In the upper atmosphere, there are narrow bands of high speed winds, greater than 57 mph, called jet streams, which move from west to east. These are created when strong temperature differences cause large pressure differences in the upper levels of the atmosphere. The jet stream has northern and southern components to its movement as well, and these curves in the flow follow the boundary between warm and cold air. Due to the greater temperature contrasts in the winter, the jet stream tends to move faster in this season, and is located further south. There is no predefined width for a jet stream, as it can vary depending on the surrounding conditions.


Why is the sky blue?

The colors in the sky, as well as the colors of the clouds in the sky, are all caused by light scattering, or being sent off in different directions, by various molecules in the atmosphere, or by the water and ice crystals in clouds.
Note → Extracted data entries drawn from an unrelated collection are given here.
One turning vector, and how many steps it has turned
The counts run from 0 to 77.
[127 115  80 148 142 128 190 152 106 128 124] -> 58
[174 156 106 143 112  72 161 137 120 156 167] -> 71
[153 123  92 125 136  78 183 107 104 151 147] -> 65
[167 136 101 151 112  94 155 113 145 155 181] -> 22
[148 127 111 131 106 105 141 153 132 108 191] -> 26
[109 107 112 166 105 112 141 123 157  70 153] -> 37
[176 160 129 130 118 112 187 142 121 146 145] -> 67
[121  99  73 135 125 118 184 141 124 130 163] -> 15
[155 133 130 155 128 105 143 128 144 137 193] -> 28
[130 117  71 135 151 100 180 122 115 137 116] -> 59
[153 128 113 182 171 130 175 121 145 139 116] -> 56
[142 135 128 179 140 133 128 142 155  87 140] -> 40
[114 132  80 135 136 133 178 165 135 132 156] -> 14
[120 149 100 170 148 147 187 166 131 155 124] -> 8
[112 101  88 166 128 100 146 118 140  76 100] -> 48
[164 121 106 130  95  92 148 131 112 105 161] -> 75
[145 139 103 110 109 100 189 144 119 116 170] -> 69
[ 97 112  92 174 119 105 133 128 136  72 110] -> 42
[154 129 118 136  93 119 188 164 107  93 163] -> 74
[107 108  93 155 145 117 181 156 121 132 143] -> 9
[153 110 107 161 114 101 134 115 126 118 197] -> 27
[101 131 128 184 154 131 166 158 146 151 140] -> 2
[156 138 100 180 158 108 159  87 146 129 114] -> 55
[161 149 108 132 132 125 185 161 141 129 151] -> 68
[145 125 131 196 129 104 108 125 160 113 154] -> 39
[155 124  88 152 157  94 171  97 126 154 134] -> 60
[131 137 117 197 151 113 130 140 161 106 126] -> 45
[156 138 129 165 117 128 124 152 151 100 187] -> 29
[114 132 123 191 131 120 157 149 150  88 109] -> 46
[115 131 100 176 154 115 174 121 140 178 123] -> 6
[ 90 103 114 164 153 134 164 160 131 136 103] -> 3
[132 124 113 191 157 136 154 155 140 118 103] -> 51
[142 111 104 180 119  85 111 124 137  96 157] -> 38
[149 142 115 149 141 135 143 173 147 120 191] -> 24
[ 96 109  97 155 150 104 176 109 134 107 116] -> 53
[168 151 109 150 126 125 135 150 140 143 203] -> 23
[132 123 116 205 139 104 137 109 164 108 143] -> 44
[146 152 105 141 134 125 162 158 141 164 179] -> 18
[120 117 114 200 121 102 130 107 135  88 130] -> 43
[153 140 127 186 114 108 125 112 126 106 180] -> 33
[148 130 107 128 146 126 170 180 140 123 170] -> 19
[138 147 105 150 155 145 196 146 127 165 157] -> 13
[188 165 128 144 100  91 144 155 145 127 169] -> 77
[145 124 101 131 125 122 186 155 130 110 175] -> 20
[117 149 123 173 170 128 162 133 168 170 120] -> 7
[156 134 143 189 117 107 119 148 158 110 165] -> 34
[172 167 123 140 103 124 171 160 136 107 164] -> 73
[101 110  96 168 159 112 176 112 122 146 145] -> 5
[116 123 108 181 142 120 156 131 144  81 113] -> 47
[ 85 106  86 171 146 125 167 135 131 123 130] -> 4
[107 118 127 180 171 126 137 134 151 159 128] -> 1
[160 147 118 147  93  86 143 137 120 114 165] -> 76
[121 109 105 192 145 102 152  86 136 118  94] -> 49
[143 149 100 132 137 132 201 151 128 107 119] -> 63
[144 131 127 163 114 131 158 168 135  84 168] -> 30
[ 85 100 107 186 144  95 142 111 148 140 121] -> 0
[149 134  86 130 129  96 181 123 117 116 144] -> 64
[172 127  99 126 111  77 171 122  94 125 170] -> 70
[134 105 105 161 103  96 128 127 138  82 191] -> 32
[121 113  83 159 141 151 174 146 130 100 103] -> 52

Light, which appears "white" to us, is actually made up of all the colors of the rainbow, each with its own unique wavelength. The purple and blue colors in the spectrum have the shortest wavelengths, with the oranges and reds having the longest. Light also always follows a straight path until forced otherwise by something. Air molecules are an example of such a "something" - they are just the right size to separate and redirect the short wavelength of blue along new paths.

So, as the "white" light enters the atmosphere from the sun, the blue light waves are scattered by air molecules all over the sky, making it the dominant color light you see no matter what direction you look in the sky.

Clouds are made up of more than just air molecules, of course, and the water and ice crystals found within clouds are capable of scattering all wavelengths, which combine to create the color "white". Dark clouds are simply those thick enough to allow little light through, or those in the shadow of other clouds or of the top of their own cloud.



Please explain the weather conditions required to produce fog. What temp, dew point and/or relative humidity is required? I am most interested in the fog that forms at Nantucket, Mass.

Fog is a cloud on the ground. The most common kinds of fog form when humid air is cooled to its dew point, causing the water vapor to begin condensing into tiny drops. The type of fog you refer to above is often called Sea Smoke, or Steam Fog. This occurs when cold air blows over much warmer water. Water molecules evaporate into the air from the body of water over which the air moves, increasing the dew point enough to match the temperature. This causes the condensation into tiny water droplets, thereby forming fog.


What's the chance that solar radiation interacting with the earths magnetosphere is a cause of the el nino/la nina phenomena? Is there a correlation between years of high solar activity and the occurences of the el nino?

A good question.

If there is a connection it isn't an obvious one. El Ninos, including strong El Ninos have happened with both quiet and active suns. This year for example in what may be the strongest El Nino on record, the sun is just coming out of the minimum phase.

The solar activity in conjunction with other factors like the QBO has been shown to correlate with weather features thus indicating the solar activity has an effect on our atmosphere.